Developed in the laboratory of Sergio Baranzini, a professor of neurology and a member of the UCSF Weill Institute for Neurosciences, SPOKE is designed as a “database of databases.” This innovative tool enables researchers to sift through vast amounts of data to uncover patterns and identify potential molecular targets for therapeutic intervention.
SPOKE confirmed the link between Alzheimer’s disease and high cholesterol via the APOE4 variant of the apolipoprotein E gene. This association is widely recognized in the scientific community. However, the integration of SPOKE with genetic databases yielded a novel insight, uncovering a connection between osteoporosis and Alzheimer’s specifically in women.
This link was identified through a variant in the MS4A6A gene, which is less well-known in the context of Alzheimer’s research. The discovery of this association exemplifies the strength of combining advanced computational tools like SPOKE with extensive genetic data, paving the way for targeted research into the molecular pathways involved in Alzheimer’s and potentially guiding the development of new therapeutic strategies.
The findings represent a significant advancement in the fight against Alzheimer’s disease. But, despite the promising results, the study has a few limitations, including the challenges of interpreting electronic health record data, the potential for cohort selection biases, and the need for continuous model retraining to adapt to changing clinical practices.
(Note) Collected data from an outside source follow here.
Each row has a class, written after it.
-151	-36	-462	-192	68	-124	-376	-175	190	156	-155	236	8	-466	-214	98	-390	-11	-8	-172	-321	-428	342	-100	314	-692	-107	-464	47	178	4	-373	93	5	-92	21	219	329	-282 -> (103)
92	-303	-117	-193	-126	450	101	-253	32	-16	-676	239	101	-482	77	30	34	27	-55	-308	79	304	69	270	-203	-500	-78	-120	-214	313	112	-239	173	-45	-57	215	150	0	233 -> (9)
-163	-59	-515	-173	67	-140	-413	-150	266	119	-72	149	77	-388	-180	75	-450	49	-19	-60	-294	-431	434	-44	260	-651	-152	-370	62	200	-12	-368	97	-46	-20	41	205	354	-328 -> (56)
-43	118	-166	23	-14	-364	-483	20	244	-70	-337	148	201	-371	-327	-18	-153	80	-133	-128	400	-362	149	180	-118	15	-106	23	332	30	-72	-172	32	300	-30	-216	60	-25	360 -> (159)
48	-445	-34	-126	-214	400	138	-120	-42	-302	-759	276	15	-473	-187	-60	116	79	-76	-385	-88	400	80	287	-269	-165	-124	-385	-114	299	44	-100	201	13	-247	85	-4	50	364 -> (85)
38	-449	-89	-81	-119	546	-49	-62	77	-209	-866	70	47	-379	-67	-14	6	3	-197	-415	-29	448	170	197	-215	-515	-161	-299	-78	226	-69	-314	322	15	-207	236	208	98	210 -> (67)
-20	378	-29	7	52	-285	-498	-287	447	-86	-558	89	97	-601	-339	38	-127	81	-270	-188	443	-587	183	222	-149	-352	-79	189	354	78	-57	-348	103	298	6	-4	16	-5	150 -> (56)
17	-387	-40	-235	-183	508	31	-264	-43	-308	-841	231	-19	-523	-178	-59	134	144	-126	-367	-200	299	165	276	-274	-366	35	-439	-74	350	40	-89	282	69	-257	221	-38	-17	316 -> (6)
-31	302	-49	-13	58	-313	-587	-226	461	-54	-609	74	48	-584	-340	62	1	135	-266	-116	386	-562	145	99	-113	-248	-17	168	409	41	-107	-351	119	301	-37	-27	9	-105	146 -> (6)
87	170	161	-336	-167	40	296	154	65	501	-149	157	-167	-423	-202	-122	91	147	125	42	221	-344	73	-58	-90	-336	236	-28	298	296	304	223	305	109	179	-77	-59	7	-44 -> (56)
155	-349	-4	-109	-108	442	93	-77	16	-12	-844	-13	-4	-483	-77	121	176	149	-300	-336	80	450	282	271	-408	-527	-30	-272	-89	326	-55	-219	242	6	-215	226	165	11	154 -> (107)
165	-350	-10	-177	-134	516	132	-143	-9	-13	-872	8	-3	-460	-42	96	113	144	-312	-372	48	422	254	291	-355	-536	-10	-285	-148	344	17	-201	237	15	-207	284	242	52	127 -> (103)
-250	-115	-506	-98	-19	-132	-386	-225	374	177	-360	153	-10	-602	-197	115	-445	38	-93	-25	-225	-560	358	-188	383	-846	-93	-289	150	156	36	-351	288	40	-155	-23	363	278	-301 -> (159)
56	-373	-98	-144	-147	525	15	-47	88	-209	-811	91	44	-419	-75	-44	-24	-38	-147	-438	-20	385	168	229	-219	-561	-193	-342	-76	253	-6	-292	342	45	-146	278	172	101	191 -> (176)
-214	-77	-489	-117	-47	-138	-327	-197	394	213	-285	121	29	-572	-169	129	-501	-14	-104	-55	-218	-592	292	-209	350	-800	-193	-248	64	172	63	-328	262	93	-104	-39	381	316	-349 -> (176)
3	238	149	-392	-173	62	140	86	124	416	12	221	3	-290	-145	-94	149	125	156	141	-20	-284	241	-40	-168	1	174	-248	305	212	249	220	333	50	219	-203	-250	50	-136 -> (85)
31	208	150	-434	-185	93	215	102	90	363	-4	218	-86	-237	-182	-111	99	150	196	115	-111	-361	158	18	-131	-34	232	-277	253	267	242	259	325	54	153	-218	-246	104	-95 -> (176)
106	-327	-71	-143	-144	516	-14	-99	69	-189	-866	23	78	-391	-34	-40	-46	14	-222	-422	-3	384	210	273	-220	-493	-156	-277	-84	263	-3	-293	333	30	-128	253	169	95	205 -> (176)
-45	118	-146	-21	89	-367	-503	-19	292	-45	-298	147	252	-317	-292	-81	-72	-32	-92	-118	469	-374	146	152	-197	97	-208	53	339	0	-96	-186	20	278	-2	-199	35	-13	322 -> (103)
66	-348	-83	-176	-140	431	128	-224	-8	-52	-686	217	109	-511	47	54	65	-11	-122	-351	69	389	36	289	-248	-540	-37	-104	-248	320	113	-262	187	-32	-78	206	181	-5	260 -> (9)
-28	133	-130	-53	-4	-319	-543	-183	352	-154	-296	24	170	-327	-276	94	-177	83	-33	-121	359	-514	185	163	-183	-33	-231	92	296	185	-175	-202	12	176	-49	-131	-4	41	185 -> (6)
188	-333	5	-187	-160	456	105	-179	20	-27	-827	-48	6	-460	-122	118	51	257	-357	-338	-24	365	377	297	-365	-509	58	-286	-95	451	46	-179	248	30	-204	231	198	58	98 -> (56)
112	-342	-99	-51	-107	583	-31	-116	17	-194	-877	52	114	-357	-59	-36	-72	-16	-157	-400	48	415	167	246	-207	-537	-221	-359	-122	244	-51	-287	291	-17	-148	249	197	109	200 -> (159)
170	302	163	-367	-181	31	385	92	4	394	-84	349	-9	-350	-197	-135	27	79	1	141	92	-264	94	-206	-49	-170	269	-180	392	327	231	210	503	-6	421	-178	-161	27	63 -> (159)
-167	-148	-488	-60	80	-47	-279	-69	416	176	-376	138	-73	-544	-258	50	-351	26	-59	-126	-247	-424	396	-84	351	-743	-55	-335	109	249	146	-379	183	-129	-209	16	249	392	-228 -> (56)
115	-224	-101	-249	-166	475	154	-249	32	-7	-569	253	93	-584	62	3	-5	9	-154	-335	98	287	4	279	-247	-557	-85	-85	-289	311	114	-227	148	-61	14	226	180	49	173 -> (9)
24	222	190	-365	-143	68	181	49	47	353	-1	198	-77	-257	-217	-135	121	128	153	140	-58	-343	141	-43	-136	-67	251	-248	278	243	223	268	296	38	140	-196	-236	77	-97 -> (67)
85	211	129	-329	-171	118	334	196	99	565	-238	201	-155	-416	-179	-107	128	137	81	129	243	-344	19	-121	-113	-327	217	-66	279	240	313	214	326	173	155	-21	-29	28	-154 -> (85)
57	343	-134	-215	6	-255	-734	-143	330	-43	-398	-79	158	-673	-238	-13	-296	164	-191	-170	303	-465	166	268	-109	-180	-17	27	398	39	-131	-281	-84	139	161	-21	93	85	121 -> (9)
-144	4	-481	-101	80	-118	-433	-122	259	207	-179	247	44	-480	-225	123	-419	-4	-46	-97	-264	-416	465	-126	274	-799	-101	-453	145	154	-64	-343	135	-38	-153	55	269	316	-308 -> (159)
-185	-62	-502	-150	52	-112	-331	-63	297	154	-163	197	-8	-476	-245	119	-440	42	-28	-137	-355	-444	466	-149	319	-653	-145	-471	137	199	-68	-336	149	-16	-86	9	272	366	-267 -> (9)
152	-351	-37	-197	-140	448	-31	-133	41	2	-888	-62	28	-439	-7	134	65	191	-305	-369	90	449	296	344	-368	-520	8	-260	-90	334	19	-246	209	28	-171	259	224	76	84 -> (176)
28	167	195	-328	-173	14	208	120	70	354	73	197	-38	-171	-190	-99	101	98	241	57	-23	-298	198	-56	-152	-14	89	-198	260	234	175	273	308	28	115	-237	-278	70	-42 -> (56)
-228	-109	-552	-47	9	-37	-247	-146	419	179	-328	113	17	-542	-162	105	-494	-26	-118	-11	-167	-541	337	-160	348	-794	-216	-275	77	181	41	-318	233	3	-153	24	361	375	-343 -> (85)
57	-436	-28	-161	-185	412	71	-227	-92	-324	-717	296	7	-475	-210	-97	171	79	-113	-361	-161	357	86	280	-271	-264	11	-436	-122	362	31	-82	246	5	-258	86	-111	-42	370 -> (6)
134	253	167	-294	-198	-64	361	149	-5	362	11	293	-12	-325	-186	-118	50	51	-11	184	98	-240	133	-259	-107	-99	187	-138	390	277	265	246	473	51	392	-143	-161	7	-22 -> (107)
88	149	158	-319	-136	39	263	211	17	580	-228	210	-169	-352	-185	-94	132	114	83	60	293	-276	17	-135	-95	-335	272	-24	319	247	288	176	302	212	154	-26	-46	-27	-75 -> (103)
-175	-92	-480	-188	32	-169	-388	-114	256	92	-186	171	-17	-511	-225	73	-356	17	-25	-165	-367	-469	412	-131	317	-754	-62	-407	122	193	1	-367	248	-30	-101	62	260	320	-261 -> (103)
-251	-92	-502	-105	-9	-112	-346	-239	382	174	-308	125	47	-574	-177	148	-470	9	-75	-33	-233	-582	304	-260	357	-758	-166	-284	89	170	29	-312	261	43	-64	-31	407	328	-329 -> (9)
7	225	168	-391	-131	-21	209	96	85	330	77	168	-64	-219	-154	-123	158	73	202	170	30	-281	165	-49	-192	31	180	-269	331	206	242	244	245	76	163	-182	-254	70	-83 -> (107)
59	384	-134	-177	27	-285	-724	-161	370	0	-474	-49	201	-732	-207	-70	-172	154	-201	-64	324	-457	209	314	-185	-157	-24	-16	464	57	-120	-295	-33	224	129	21	43	11	120 -> (85)
-71	78	-132	-47	-21	-423	-504	-173	380	-138	-296	-4	138	-381	-272	110	-158	110	-52	-133	333	-511	224	118	-145	8	-184	146	344	157	-68	-193	43	260	-85	-122	48	17	204 -> (103)
134	-362	-95	-56	-126	520	-5	9	37	-136	-846	89	121	-402	-20	-45	-61	-28	-113	-453	104	477	143	297	-258	-496	-288	-260	-148	191	-38	-340	221	16	-82	234	129	71	253 -> (107)
-42	274	-18	-31	107	-313	-457	-287	450	-137	-582	91	19	-595	-385	52	13	91	-207	-201	371	-564	205	190	-123	-274	-65	145	410	105	-95	-374	157	193	-12	-73	58	-14	205 -> (56)
-211	-4	-464	10	182	-151	-321	-109	374	284	-500	35	73	-394	-213	-13	-297	57	-104	58	-291	-415	557	-86	213	-589	-79	-492	141	117	22	-227	124	-49	-330	84	99	470	-356 -> (85)
-12	76	-161	8	28	-385	-576	74	239	-60	-309	135	200	-287	-275	9	-103	56	-64	-214	449	-309	125	205	-109	134	-198	47	316	-62	-124	-198	-58	260	-11	-266	11	-84	387 -> (6)
56	385	-141	-119	11	-410	-712	-148	330	-29	-334	-45	214	-628	-202	-39	-197	108	-141	-70	440	-490	139	269	-174	-117	-134	33	436	18	-166	-240	-85	214	98	-17	-32	17	133 -> (85)
-20	360	-40	-105	79	-295	-440	-306	404	-135	-555	92	76	-623	-411	40	-115	61	-291	-130	370	-609	177	162	-135	-290	-47	113	413	126	-104	-347	115	223	26	-27	50	16	158 -> (9)
-54	92	-152	-10	-9	-355	-502	-179	354	-192	-267	-9	114	-373	-284	164	-211	127	-48	-179	291	-540	289	40	-125	-131	-169	168	362	189	-95	-178	137	233	-36	-86	100	18	171 -> (107)
-13	115	-161	-22	54	-280	-528	-5	273	-74	-415	149	210	-350	-277	-65	-93	32	-86	-165	486	-330	134	265	-171	39	-174	-24	318	0	-72	-194	-1	224	31	-192	-7	-1	321 -> (6)
203	263	169	-245	-140	53	391	294	-30	396	-202	310	-65	-424	-252	-93	59	55	-3	111	57	-230	63	-162	-82	-235	259	-223	430	292	154	192	513	-10	396	-175	-97	34	88 -> (107)
30	398	-112	-112	55	-301	-615	-145	368	-28	-305	-50	187	-637	-255	-90	-186	102	-221	-37	389	-490	164	228	-217	-161	-91	44	405	72	-130	-224	-76	246	128	50	86	29	131 -> (56)
-195	-49	-489	-172	38	-148	-435	-182	266	147	-150	182	16	-544	-234	105	-421	15	-38	-159	-357	-486	420	-192	356	-749	-109	-437	109	145	1	-355	172	10	-62	33	255	271	-294 -> (103)
-283	-164	-502	-120	30	-72	-221	-76	460	133	-314	110	-86	-544	-246	-29	-343	-30	-153	-61	-202	-437	392	-143	329	-716	-53	-265	80	203	200	-357	211	-108	-222	74	290	446	-306 -> (9)
65	-344	-85	-100	-101	480	-38	-50	79	-153	-859	57	58	-423	-48	-34	-9	-5	-180	-458	1	412	196	258	-237	-547	-180	-289	-87	195	-63	-296	269	78	-182	290	189	67	215 -> (176)
159	-370	-29	-84	-91	459	39	-108	20	64	-899	1	55	-395	-45	155	60	162	-288	-364	132	432	331	259	-357	-545	-33	-246	-93	309	-13	-197	220	38	-197	258	227	26	108 -> (103)
146	-358	-51	-143	-103	591	22	-105	13	-152	-891	26	54	-362	-42	-82	-104	-37	-223	-464	-9	444	139	248	-186	-511	-218	-332	-144	208	-55	-340	215	60	-171	274	195	107	152 -> (103)
220	261	138	-277	-147	34	343	163	-15	437	-153	327	19	-355	-249	-89	31	110	5	126	81	-279	110	-179	-89	-230	264	-188	376	339	181	222	500	52	337	-180	-123	-24	77 -> (159)
-252	-161	-519	-42	-35	-157	-352	-142	337	100	-238	86	28	-495	-174	74	-462	-19	-58	-72	-160	-513	306	-151	338	-766	-288	-235	31	146	74	-359	238	66	-101	30	371	331	-333 -> (56)
75	-302	-128	-213	-104	471	135	-217	20	-44	-703	193	61	-522	68	94	42	-8	-154	-372	121	377	44	240	-208	-578	-96	-103	-212	304	130	-296	175	-37	-64	298	202	40	223 -> (9)
-62	107	-159	-70	6	-267	-516	-194	405	-194	-352	36	134	-332	-240	103	-191	77	-51	-159	326	-530	270	146	-145	-103	-195	94	353	164	-88	-189	110	212	-80	-60	82	56	161 -> (6)
27	155	165	-302	-140	-16	163	137	7	383	81	207	-22	-237	-176	-70	144	79	162	93	-17	-231	188	-107	-157	27	167	-196	278	191	211	268	272	90	131	-259	-202	-26	-7 -> (107)
-224	-102	-502	-58	63	-89	-221	-114	428	135	-292	113	-68	-635	-245	0	-285	-53	-156	-21	-175	-478	323	-179	273	-821	-64	-216	71	210	219	-328	245	-75	-215	118	222	351	-301 -> (107)
167	267	201	-300	-171	6	377	151	-65	385	-108	294	-29	-387	-241	-87	39	29	-24	81	46	-263	36	-230	-57	-168	251	-182	365	348	213	223	482	24	381	-168	-102	33	73 -> (103)
-65	65	-166	18	90	-335	-446	33	253	-64	-417	212	206	-371	-344	-47	-92	-6	-36	-190	417	-330	180	191	-173	18	-178	-16	348	-10	-72	-177	17	285	-59	-225	35	-4	409 -> (107)
61	204	165	-394	-135	51	303	77	81	395	16	303	-41	-215	-172	-149	117	129	214	136	12	-295	196	53	-188	-23	202	-214	250	248	187	257	269	5	159	-234	-226	68	-25 -> (159)
-177	-24	-504	-240	15	-141	-445	-82	249	161	-74	187	17	-476	-193	110	-409	3	-69	-143	-326	-452	365	-47	267	-674	-139	-389	40	185	-32	-391	120	-12	-103	-12	248	380	-306 -> (176)
-153	-70	-510	-97	13	-106	-380	-62	224	83	-182	207	10	-478	-222	48	-488	15	-44	-126	-363	-433	401	-70	306	-723	-118	-432	87	196	-32	-358	170	3	-102	18	204	367	-269 -> (107)
-27	140	-150	-90	-21	-356	-509	-247	375	-169	-226	5	148	-397	-284	100	-219	93	-81	-124	360	-593	152	121	-149	-145	-223	173	271	156	-110	-215	36	221	-58	-99	92	41	132 -> (67)
37	-450	11	-34	-198	357	98	-144	-66	-303	-738	266	30	-407	-207	-57	114	113	-91	-458	-182	423	179	210	-272	-219	-90	-387	-124	326	-36	-71	239	59	-307	99	-28	21	431 -> (56)
-26	331	-65	-77	96	-269	-557	-260	400	-58	-576	41	106	-591	-407	92	-53	129	-304	-117	351	-612	189	125	-176	-264	6	95	383	56	-58	-303	97	348	-29	-1	105	-64	130 -> (103)
-28	280	-52	-97	94	-325	-483	-317	441	-127	-539	60	88	-608	-402	12	-66	96	-306	-116	359	-593	232	151	-160	-274	-27	165	415	87	-127	-338	138	244	-10	-44	52	-64	143 -> (9)
-17	350	-85	-125	-36	-412	-732	-163	353	-99	-377	-64	143	-702	-253	-58	-158	182	-264	-50	332	-502	142	223	-192	-123	55	150	451	54	-37	-222	-31	303	53	67	91	1	154 -> (67)
69	356	-149	-118	26	-287	-746	-98	362	-22	-428	-52	214	-671	-231	-29	-197	123	-185	-86	414	-443	170	284	-176	-119	-58	27	459	39	-93	-257	-66	192	99	-2	50	12	158 -> (85)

The study’s predictive models need to be validated in broader and more diverse populations to ensure their accuracy and generalizability.
The researchers are optimistic that their methods could be applied to other diseases that are challenging to diagnose, such as lupus and endometriosis.
“This is a great example of how we can leverage patient data with machine learning to predict which patients are more likely to develop Alzheimer’s, and also to understand the reasons why that is so,” said the study’s senior author, Marina Sirota, an associate professor at the Bakar Computational Health Sciences Institute at UCSF.
The study, “Leveraging electronic health records and knowledge networks for Alzheimer’s disease prediction and sex-specific biological insights,” was authored by Alice S. Tang, Katherine P. Rankin, Gabriel Cerono, Silvia Miramontes, Hunter Mills, Jacquelyn Roger, Billy Zeng, Charlotte Nelson, Karthik Soman, Sarah Woldemariam, Yaqiao Li, Albert Lee, Riley Bove, Maria Glymour, Nima Aghaeepour, Tomiko T. Oskotsky, Zachary Miller, Isabel E. Allen, Stephan J. Sanders, Sergio Baranzini, and Marina Sirota.